OK, my wife will be here Friday, BUT, Saturday is usually our "Date Night" anyway, so I still say, lets do it!


----------



## etexas (Dec 11, 2007)

By the Bye I got a PM from the Mods, they are going to chip in and give 20 Bucks to any and all who take part in the new record setting! Not Bad! I think it was Bawb's idea, everyone thank Bob ahead of time!


----------



## Reformed Covenanter (Dec 11, 2007)

Simply_Nikki said:


> rofl you are one silly man



 It takes all sorts.


----------



## etexas (Dec 11, 2007)

Daniel Ritchie said:


> Simply_Nikki said:
> 
> 
> > rofl you are one silly man
> ...


You people would be so bored without me!!!


----------



## VictorBravo (Dec 11, 2007)

etexas said:


> By the Bye I got a PM from the Mods, they are going to chip in and give 20 Bucks to any and all who take part in the new record setting! Not Bad! I think it was Bawb's idea, everyone thank Bob ahead of time!
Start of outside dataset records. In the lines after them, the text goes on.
Questions about the table below.
1) The bottom-right entry?
2) The second entry on the diagonal from the top-right corner?
3) The entry just right of 118?
4) The first entry on the diagonal from the top-right corner?
5) The 3rd-last entry, reading row by row?
6) The top entry of the column that holds the largest entry?
7) The entry just left of 110?
8) The bottom entry of the column that holds the smallest entry?
122  127  124  124  121  128  129  128
130  110  138  157  113  107  150  122
128  127  129  127  128  129  130  127
128  125  139  139  118  121  134  122
129  128  134  128  126  132  131  126
127  105  125  152  115  107  134  131
127  126  129  129  128  124  132  124
128  128  127  127  129  130  128  130
128  127  127  128  128  128  130  129
128  127  127  127  128  129  130  129
1) 129
2) 150
3) 121
4) 128
5) 129
6) 124
7) 130
8) 127

a =
127  122  133  139  131  122  123  122  136
127  126  129  124  133  127  132  127  150
114  125  127  121  130  139  127  135  123
122  122  129  113  132  136  132  130  124
Counting starts at 1.
The entry in the bottom-right corner?
Answer: 124
The entry at row 1, column 3?
Answer: 133
The entry in row 2 and column 1?
Answer: 127
The entry in the top-left corner?
Answer: 127
The entry directly below the largest entry?
Answer: 123
The entry directly above 113: 121
The entry in the top-right corner?
Answer: 136
The entry in row 3 and column 3 -> 127
The entry in row 1 and column 2?
Answer: 122
The entry just left of the largest entry?
Answer: 127
The entry in row 2 and column 3?
Answer: 129

Questions about the grid below.
1) What is the largest entry in the last row?
2) What is the bottom-left entry?
3) What is the bottom-right entry?
130  124  129  130  126  127  128  126  129  123  125  123  131
129  126  129  129  127  127  128  127  128  126  127  126  129
127  129  125  125  126  131  130  129  127  126  126  128  128
128  128  128  128  127  128  128  128  127  127  127  128  128
129  137  107  119  126  142  136  138  129  142  129  136  131
133  132  110  125  126  139  134  136  132  139  128  129  135
120  132  137  123  129  124  127  125  121  121  128  135  118
130  126  124  127  124  131  130  129  129  125  124  124  132
128  120  137  130  122  123  127  121  126  110  120  118  129
125  135  119  120  127  135  132  133  126  133  128  136  126
129  125  130  129  126  127  128  126  128  123  125  124  129
129  127  121  124  122  133  132  129  127  123  122  125  132
132  117  135  135  123  123  126  122  130  115  122  114  134
129  126  128  129  126  128  128  127  128  125  126  125  130
115  136  125  107  115  135  137  128  113  107  114  136  117
1) 137
2) 115
3) 117

arr = 147,119,138,105,128,103,123
Read off the entry just left of the centre entry.
Answer: 138
Read off the entry just right of 147.
Answer: 119

Read these off the table that follows.
1) The first entry on the main diagonal?
2) The entry directly below 141?
3) The top-right entry?
4) The bottom-right entry?
5) The second entry in reading order?
6) The entry directly below the largest entry?
7) The largest entry in the first row?
8) The first entry in the row that holds the largest entry?
[[131 134 141 143 121 137]
 [149 131 128 151 126 147]
 [146 143 137 138 111 135]
 [113 133 134 126 135 107]
 [124 129 134 134 144 132]
 [149 120 135 144 117 129]]
1) 131
2) 128
3) 137
4) 129
5) 134
6) 138
7) 143
8) 149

You forgot to mention that you were going to indemnify all of us for *any and all *expenses and costs.


----------



## No Longer A Libertine (Dec 11, 2007)

There's will have to be a better source of motivation than etexas' boredom.


----------



## etexas (Dec 11, 2007)

victorbravo said:


> etexas said:
> 
> 
> > By the Bye I got a PM from the Mods, they are going to chip in and give 20 Bucks to any and all who take part in the new record setting! Not Bad! I think it was Bawb's idea, everyone thank Bob ahead of time!
> ...


What was that Vic? WOW! Vic is going to match that 20 with 20 of his own, 40bucks just for showing up Friday! Benny Hinn could not do ya better!


----------



## Semper Fidelis (Dec 11, 2007)

If you really want to beat the record then you need to get the Search Engines to cooperate. The system doesn't distinguish between real users and search engine spiders to determine online user count. If you've ever looked at who's online, click on the IP of most of the guests. A good number of those guests are spiders indexing content so it can be found online.

On that record setting day, probably 600 of those visitors were spiders.
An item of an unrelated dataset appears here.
In the data rows, the value 128 means zero.
Here is a table of points, one per row:
[117  99 109 156 114  47 187 101 129 115  74 110 177 144 105 202 175 158 121 128 114  99  97 126 125 171 199 173 118 120  79 125 122 104  85 160  68 151 173  86 109  43 114]
[148 131 148 168 117 126  95 100 107 150 113 170 104 204 140 127 156 163 121 135 111 180 164  45 146  77 148 101 103 103 174  58 113  87 113 103 141 148 245 103 141  98 176]
[144 157 141 122 162  91 175 121 203 178 103 145 144 122  77 119 132 147 127 121 174 131 159 132 149 220 126  97 134 207  69 189  22 127 171 122 155 111 145 116 214 155 119]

Incidentally, we've been steadily climbing but we average a bit over 200 registered users that visit here on a daily basis, which isn't bad.
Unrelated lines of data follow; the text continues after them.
In the data rows, zero lies at 4.5, halfway between 4 and 5.
Here are some numbered points:
[9. 6. 7. 4. 9. 6. 5. 5. 4. 3. 4. 5. 3. 5. 2. 0. 4. 3. 5. 5. 6. 5. 7. 5.] 0
[7. 2. 7. 5. 3. 3. 2. 4. 6. 6. 4. 6. 3. 6. 7. 2. 3. 3. 6. 3. 7. 7. 7. 4.] 1
[5. 4. 2. 5. 3. 8. 6. 6. 4. 1. 4. 4. 7. 6. 3. 9. 8. 1. 1. 4. 4. 5. 3. 3.] 2
[6. 2. 3. 4. 6. 5. 6. 5. 4. 3. 5. 4. 3. 4. 5. 4. 6. 7. 6. 5. 3. 6. 3. 5.] 3
[5. 4. 6. 4. 1. 4. 4. 5. 6. 5. 5. 3. 4. 6. 3. 5. 7. 6. 6. 5. 7. 0. 3. 5.] 4
[2. 6. 5. 3. 6. 4. 4. 4. 3. 8. 3. 3. 5. 4. 5. 9. 7. 1. 3. 2. 6. 5. 4. 2.] 5
[5. 8. 5. 3. 0. 3. 4. 6. 5. 5. 5. 8. 7. 6. 1. 6. 4. 5. 7. 3. 7. 2. 8. 4.] 6
[6. 4. 6. 4. 5. 4. 5. 4. 7. 5. 3. 5. 2. 6. 3. 2. 1. 3. 0. 6. 3. 3. 6. 6.] 7
[3. 2. 5. 4. 5. 4. 3. 8. 6. 5. 3. 3. 3. 4. 7. 4. 4. 7. 6. 4. 4. 6. 5. 5.] 8
[7. 5. 1. 2. 4. 4. 2. 9. 6. 4. 4. 9. 4. 5. 5. 3. 3. 5. 4. 5. 7. 5. 6. 3.] 9
[1. 4. 9. 5. 5. 5. 4. 4. 4. 4. 6. 0. 5. 4. 6. 5. 7. 7. 6. 5. 3. 5. 4. 5.] 10
New points follow, each followed by the numbers of its three nearest points above, nearest first.
[5. 1. 4. 5. 5. 4. 6. 2. 4. 4. 4. 3. 4. 4. 4. 5. 5. 0. 4. 3. 3. 5. 4. 5.] ~ 3 5 7
[6. 2. 4. 5. 1. 0. 4. 4. 5. 4. 2. 6. 4. 5. 5. 3. 2. 6. 6. 7. 6. 5. 5. 5.] ~ 1 8 3
[1. 4. 4. 4. 3. 6. 4. 6. 6. 4. 6. 4. 7. 3. 6. 5. 3. 5. 3. 3. 3. 6. 5. 6.] ~ 8 10 3
[6. 5. 7. 6. 5. 1. 3. 4. 2. 6. 5. 5. 4. 5. 4. 3. 7. 4. 8. 2. 5. 4. 6. 6.] ~ 1 4 3
[2. 2. 4. 3. 3. 2. 3. 3. 5. 6. 6. 4. 6. 2. 4. 6. 6. 1. 2. 3. 4. 3. 4. 4.] ~ 5 4 8
[3. 5. 5. 3. 5. 3. 4. 4. 3. 8. 4. 3. 4. 3. 5. 9. 7. 2. 3. 3. 6. 5. 3. 3.] ~ 5 10 4
[5. 5. 3. 2. 4. 1. 3. 3. 4. 7. 2. 5. 4. 4. 4. 5. 4. 1. 3. 3. 5. 3. 6. 5.] ~ 5 7 1
[5. 5. 0. 4. 5. 4. 6. 6. 4. 5. 4. 6. 6. 5. 1. 6. 6. 5. 6. 5. 2. 2. 5. 4.] ~ 3 6 4
[6. 2. 5. 6. 4. 4. 5. 3. 5. 2. 3. 3. 4. 5. 7. 2. 5. 6. 7. 5. 6. 5. 4. 6.] ~ 3 8 1
[1. 5. 8. 7. 2. 4. 5. 3. 5. 8. 5. 4. 4. 6. 7. 6. 4. 6. 6. 5. 4. 3. 5. 4.] ~ 10 4 8
[4. 1. 3. 5. 6. 6. 6. 7. 4. 4. 6. 3. 4. 3. 6. 3. 6. 7. 6. 4. 3. 7. 3. 5.] ~ 3 8 10
[5. 6. 5. 4. 6. 5. 6. 6. 2. 8. 7. 5. 3. 5. 4. 7. 3. 9. 4. 4. 3. 5. 4. 4.] ~ 3 8 10
[5. 5. 5. 4. 6. 6. 5. 4. 6. 5. 3. 5. 2. 5. 3. 2. 1. 3. 1. 5. 3. 3. 6. 6.] ~ 7 0 3
[5. 1. 2. 5. 6. 6. 6. 7. 4. 3. 5. 4. 3. 3. 6. 4. 5. 7. 6. 4. 3. 6. 3. 5.] ~ 3 8 10
[6. 8. 5. 3. 1. 3. 4. 6. 5. 6. 5. 8. 8. 6. 1. 5. 4. 6. 8. 4. 6. 2. 8. 5.] ~ 6 4 9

Google Analytics also shows that our pages/visit is really high as is our "loyalty". That is to say that we have a high return percentage as well as a good percentage of users that spend *a lot* of time on the board. It really does point to the quality of the traffic here. If you look at many boards, you'll find some that have *tons* of users but many of the average users contribute nothing. With just over 1000 users we have over 300,000 posts in 4 years. That's pretty good.


----------



## Richard King (Dec 11, 2007)

I'm in.
i will look arond the house for spiders


----------



## etexas (Dec 11, 2007)

SemperFideles said:


> If you really want to beat the record then you need to get the Search Engines to cooperate. The system doesn't distinguish between real users and search engine spiders to determine online user count. If you've ever looked at who's online, click on the IP of most of the guests. A good number of those guests are spiders indexing content so it can be found online.
> 
> On that record setting day, probably 600 of those visitors were spiders.
> 
> ...


OK!!!! WHO IS IN! NO SPIDERS! PEOPLE LETS DO IT FOR RICH! HE SAYS THE RECORDS HAVE BEEN SEARCH ENGINES! FRIDAY 10 PM Central, WE ARE GOING TO BREAK THE RECORD! LETS DO IT! If we ask real nice....Bob might join!


----------



## Semper Fidelis (Dec 11, 2007)

Richard King said:


> I'm in.
> i will look arond the house for spiders



 Each spider can surf on 8 computers at once!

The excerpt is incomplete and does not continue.